免责声明: 不是数学系的, 也不是计算机系的, 所以数学证明或者相关的部分讲究一个差不多得了和一眼 obvious, 计算机部分讲究一个能跑就行别问太多.

全文省流版

Theory
- Category = Object + Morphism \(→\) 提供高层的抽象
- Fuctor: Cat \(→\) Cat
- Monoidal: abstract for parallel process

2. 3.

Essential Building Blocks

Category Therory

省流版:

范畴 = 对象 + 对象间的映射关系 (morphism)
四要素: [identity, compose, id compose, (h * (g * f)) = (h * g) * f]
- 不同种类的 object
  - initial object I -> {a1, a2, a3}
  - terminal object {a1, a2, a3} -> T
- 不同种类的 morphism
  - epimorphism (满射)
  - monomorphism (单射)
函子: 范畴间的映射

小节

哦, 对了, 这学期开始的时候貌似还想要读点范畴论的数学书? 虽然最后鸽了… 不过这就当作我已经差不多读完了范畴论的书了吧.

Category = Objects + Morphisms

b首先是一个范畴论的快速入门?

Objects

Definition: \(T\) is a terminal object in category \(C\) if, \(∀ A ∈ C, ∃! f : A → T\), aka., \(|Hom(A, T)| = 1\).
- unit set is a terminal object in set
Definition: \(I\) is an initial object in category \(C\) if, \(∀ A ∈ C, ∃! f : I → A\), aka., \(|Hom(I, A)| = 1\).
- \(∅ → A\) is a initial object in set, though it is not callable

不一定正确的理解

从图上看, 大概所有点都汇聚 (指向) \(T\), 从 \(I\) 指向所有点, 但是只有一条.
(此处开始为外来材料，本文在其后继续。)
What can hang from each mark:
j552: j17
j510: j17 j853
j853: j424 j510
j655: j17
j649: j17
j424: j842 j853
j17: j77 j510 j552 j649 j655

Every row comes from one small tree of marks. The marks that hang from a mark follow it in brackets, in the order of their numbers. Every link used is in the known rows. Which tree was each row made from?
Known rows:
j655{j17{j77 j510{j853} j552}}: [-.15,-.09,-.06,-.27,.07,-.46,.20,-.03,-.19,-.01,.01,.17,.05,.03,.20,-.27,.08,.04,-.36,.16,-.08]
j552{j17{j77 j655}}: [.20,-.22,-.04,-.22,-.25,-.08,.20,-.01,.02,-.18,.18,-.12,-.07,-.03,.06,-.26,.44,.00,.17,-.09,-.12]
j424{j842 j853{j510{j17{j77 j552 j649}}}}: [.17,.04,-.34,-.20,.05,.30,.12,.04,.06,-.22,-.03,.18,-.15,.15,.36,.15,.36,-.22,.00,-.05,-.07]
j853{j424}: [.06,-.01,.09,-.10,-.32,.05,.09,-.06,-.23,-.03,.16,.15,-.17,-.27,.34,-.16,-.11,-.21,-.35,-.23,-.06]
j424{j842 j853{j510{j17{j655}}}}: [.29,-.23,-.07,-.07,-.16,.17,-.05,-.04,-.06,-.04,.06,.26,-.35,-.18,.37,.08,-.04,-.26,-.01,-.12,-.03]
j649{j17{j77 j510 j552}}: [-.13,.13,-.12,-.23,.01,-.25,.25,.00,-.11,-.23,.10,.07,.16,.13,.21,-.26,.34,.12,-.30,-.09,-.19]
j655{j17{j77 j510{j853} j552 j649}}: [-.14,-.02,-.21,-.34,.09,-.30,.14,-.01,-.22,-.08,.03,.09,.06,.09,.18,-.24,.34,.03,-.12,.12,-.17]
j853{j424 j510{j17{j77}}}: [.32,-.10,-.08,-.17,-.06,-.02,.21,-.01,.04,-.01,.10,.20,-.04,.01,.37,-.12,.12,-.24,-.14,-.05,-.01]
j649{j17{j77 j510{j853{j424}} j552 j655}}: [-.38,.11,-.34,-.11,-.03,-.19,.05,.04,-.24,-.14,.09,.17,.11,-.16,.27,-.29,.13,.03,-.27,.26,-.13]
j649{j17{j77 j510 j655}}: [.05,-.04,-.13,-.17,-.17,-.25,.17,.00,-.08,-.18,.20,-.02,.06,-.04,.14,-.33,.33,.10,-.01,-.03,-.21]
j510{j17 j853{j424{j842}}}: [-.10,-.06,-.02,-.16,-.30,.13,.06,-.09,-.23,.01,.08,.23,-.16,-.32,.42,.01,-.23,-.45,-.48,-.03,.06]
j853{j424{j842} j510{j17{j552 j655}}}: [-.04,-.17,-.21,-.08,-.02,.17,.01,.02,-.15,-.05,.04,.24,-.27,-.14,.37,.01,.03,-.16,-.18,-.13,-.09]
j552{j17{j510}}: [.05,-.10,.18,-.23,-.10,-.27,.19,-.09,-.24,-.18,.17,.04,-.05,.03,.30,-.18,.22,-.12,-.27,-.22,-.10]
j649{j17{j77 j510{j853} j655}}: [-.02,.00,-.11,-.21,-.17,-.28,.05,-.03,-.18,-.08,.17,.08,.14,-.14,.20,-.35,.16,-.03,-.09,.18,-.13]
j649{j17{j77 j510 j552 j655}}: [-.15,-.01,-.23,-.18,-.01,-.26,.18,.04,-.10,-.23,.13,.03,.10,.06,.11,-.30,.42,.21,-.07,-.05,-.24]
j853{j424{j842} j510}: [.16,.11,.06,-.03,-.26,.21,.00,-.01,-.22,-.02,.09,.17,-.30,-.28,.57,-.06,-.30,-.35,-.47,-.07,-.01]
j655{j17{j77 j510 j552 j649}}: [-.06,-.04,-.23,-.31,.10,-.26,.25,.02,-.11,-.18,.07,-.03,-.01,.19,.11,-.21,.52,.18,-.03,-.10,-.26]
j655{j17{j552}}: [.03,-.16,.03,-.28,-.07,-.14,.13,-.10,-.21,.02,.06,.10,-.18,-.01,.12,-.18,.12,.13,-.19,-.36,-.17]
j424{j842 j853}: [.08,.05,.07,-.04,-.41,.21,.02,-.06,-.15,-.13,.08,.14,-.32,-.30,.38,.04,-.23,-.30,-.41,-.16,.00]
j655{j17{j552 j649}}: [.06,-.07,-.13,-.35,-.04,.03,.09,-.08,-.24,-.05,.07,.02,-.18,.05,.08,-.14,.39,.13,.06,-.39,-.27]

Write each row's tree:
[-.07,-.10,-.25,-.20,.01,-.20,.17,.08,-.13,-.25,.13,.02,.05,.07,.09,-.23,.57,.08,.10,-.03,-.26] | j17{j77 j510 j552 j649 j655}
[.01,-.18,-.06,-.32,-.03,-.19,.24,-.08,-.05,.00,.02,.24,.15,.06,.14,-.13,.22,-.17,-.19,-.03,-.01] | j510{j17{j77 j552} j853}
[-.42,.25,-.30,-.11,-.08,.04,.11,.08,-.25,-.23,.02,.12,-.01,-.14,.43,-.09,.08,-.28,-.51,.31,-.06] | j17{j77 j510{j853{j424{j842}}} j552 j649}
[-.25,.07,-.38,-.23,-.10,.24,.17,.02,-.11,-.16,.01,.12,-.01,-.06,.29,.01,.25,-.30,-.24,.09,-.05] | j510{j17{j77 j552 j649} j853{j424{j842}}}
[.01,-.11,-.18,-.28,-.07,-.19,.09,.00,-.17,-.21,.17,-.04,.08,.01,.17,-.27,.54,-.12,.19,.19,-.15] | j552{j17{j77 j510{j853} j649 j655}}
[.30,.07,.10,-.03,-.25,.22,-.06,-.04,-.15,-.05,.05,.24,-.35,-.23,.53,.04,-.29,-.35,-.36,-.07,.02] | j424{j842 j853{j510}}
[.25,.01,-.10,-.33,-.20,.10,.24,-.04,-.03,-.26,.18,-.17,.00,.13,.12,-.18,.63,-.10,.17,-.20,-.16] | j552{j17{j77 j649}}
[.19,-.30,-.10,-.33,-.17,.01,-.03,-.10,-.23,.04,.15,.16,-.02,-.13,.08,-.13,.36,-.22,.29,-.20,-.15] | j510{j17{j649 j655} j853}
[.17,-.04,-.02,-.12,-.15,.18,.08,-.04,-.13,-.02,.08,.21,-.25,-.16,.50,.03,-.13,-.36,-.36,-.16,.00] | j853{j424{j842} j510{j17}}
[-.12,.13,-.20,-.22,-.08,-.07,.14,.00,-.22,-.23,.14,.02,.08,-.03,.38,-.19,.33,-.26,-.18,.23,-.05] | j552{j17{j77 j510{j853{j424}} j649}}
[.01,-.24,-.31,-.34,-.01,-.04,.13,-.02,-.07,-.07,.06,.13,.11,.06,.00,-.15,.58,-.09,.29,-.04,-.16] | j510{j17{j77 j552 j649 j655} j853}
[.26,-.19,-.40,-.21,.12,.13,.04,.04,.05,-.13,.02,.23,-.07,.15,.16,.00,.56,-.05,.39,-.06,-.16] | j424{j853{j510{j17{j77 j552 j649 j655}}}}
[.09,-.27,-.32,-.31,-.01,.01,.21,.01,.03,-.18,.10,.03,.04,.15,-.07,-.12,.75,.05,.36,-.24,-.25] | j510{j17{j77 j552 j649 j655}}
[-.21,.05,-.14,-.11,-.19,-.14,-.08,-.05,-.41,-.03,.17,.20,-.02,-.34,.36,-.28,-.09,-.11,-.27,.09,-.12] | j649{j17{j510{j853{j424}} j655}}
[-.46,.05,-.13,-.12,-.06,-.14,.05,-.03,-.39,-.03,-.01,.21,-.23,-.26,.45,-.08,-.30,-.12,-.71,.15,-.04] | j655{j17{j510{j853{j424{j842}}} j552}}
[-.02,-.02,-.12,-.12,.01,.17,.10,-.02,-.16,-.06,.00,.27,-.22,-.05,.47,.05,-.04,-.25,-.42,-.17,-.02] | j853{j424{j842} j510{j17{j552}}}
[-.08,-.03,-.13,-.15,-.30,.09,.19,-.02,-.05,-.05,.07,.14,-.07,-.23,.36,-.05,-.11,-.40,-.42,.14,.08] | j510{j17{j77} j853{j424{j842}}}
[-.30,.07,-.33,-.25,.07,-.18,.13,.02,-.25,-.09,.03,.12,-.02,-.02,.28,-.21,.22,-.02,-.25,.21,-.14] | j655{j17{j77 j510{j853{j424}} j552 j649}}
[.45,-.13,-.03,-.18,-.04,-.02,.15,-.04,.11,-.04,.05,.27,-.08,.07,.34,-.01,.12,-.24,-.02,-.05,.02] | j424{j853{j510{j17{j77}}}}
[.13,-.14,-.33,-.15,.04,.33,-.07,.01,-.11,-.14,.01,.24,-.30,-.01,.30,.14,.31,-.16,.17,-.18,-.15] | j424{j842 j853{j510{j17{j552 j649 j655}}}}
[.08,-.13,-.19,-.25,-.08,-.15,.19,.03,-.08,-.32,.21,-.16,.01,.10,.10,-.24,.71,.01,.26,-.02,-.23] | j552{j17{j77 j510 j649 j655}}
[-.13,-.21,.01,-.12,-.03,-.33,.09,-.01,-.26,-.12,.12,.18,-.07,-.08,.17,-.21,.17,.05,-.21,-.17,-.20] | j17{j510 j552 j655}
[-.16,-.11,-.12,-.22,.01,-.20,-.06,-.03,-.40,-.08,.09,.22,.02,-.11,.20,-.21,.27,-.10,-.03,.00,-.20] | j17{j510{j853} j552 j649 j655}
[.13,-.06,-.13,-.30,-.06,-.25,.24,.00,-.10,-.14,.15,-.09,-.06,.09,.14,-.25,.44,.07,.03,-.08,-.23] | j655{j17{j77 j510 j649}}
[-.17,-.19,-.32,-.24,-.03,.11,-.03,-.05,-.30,-.02,.07,.26,-.04,-.15,.16,-.07,.33,-.16,.10,-.11,-.14] | j510{j17{j552 j649 j655} j853{j424}}
[.35,-.12,-.34,-.15,-.12,.31,.03,.05,.09,-.17,.07,.08,-.24,-.03,.28,.08,.35,-.24,.28,.02,-.09] | j424{j842 j853{j510{j17{j77 j649 j655}}}}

/_img/cat-for-ai/digraph-terminal-initial.svg

Definition: object operations
- cartesian product (笛卡尔积) \(A, B ∈ \boldsymbol{C}, A × B ∈ \boldsymbol{C}\)
  - projection morphisms \(p_A : A × B → A, p_B : A × B → B\)
  - coproduct \(A \coprod B\)
- exponential object: \(B^A\)
  
  where:
  - \(v : B^A × A → B\)
  - \(e : X × A → B\)
  - unique morphism \(u : X → B^A\)
  example:
  - Currying: \(f : X × Y → Z, f_c : X → Z^Y\)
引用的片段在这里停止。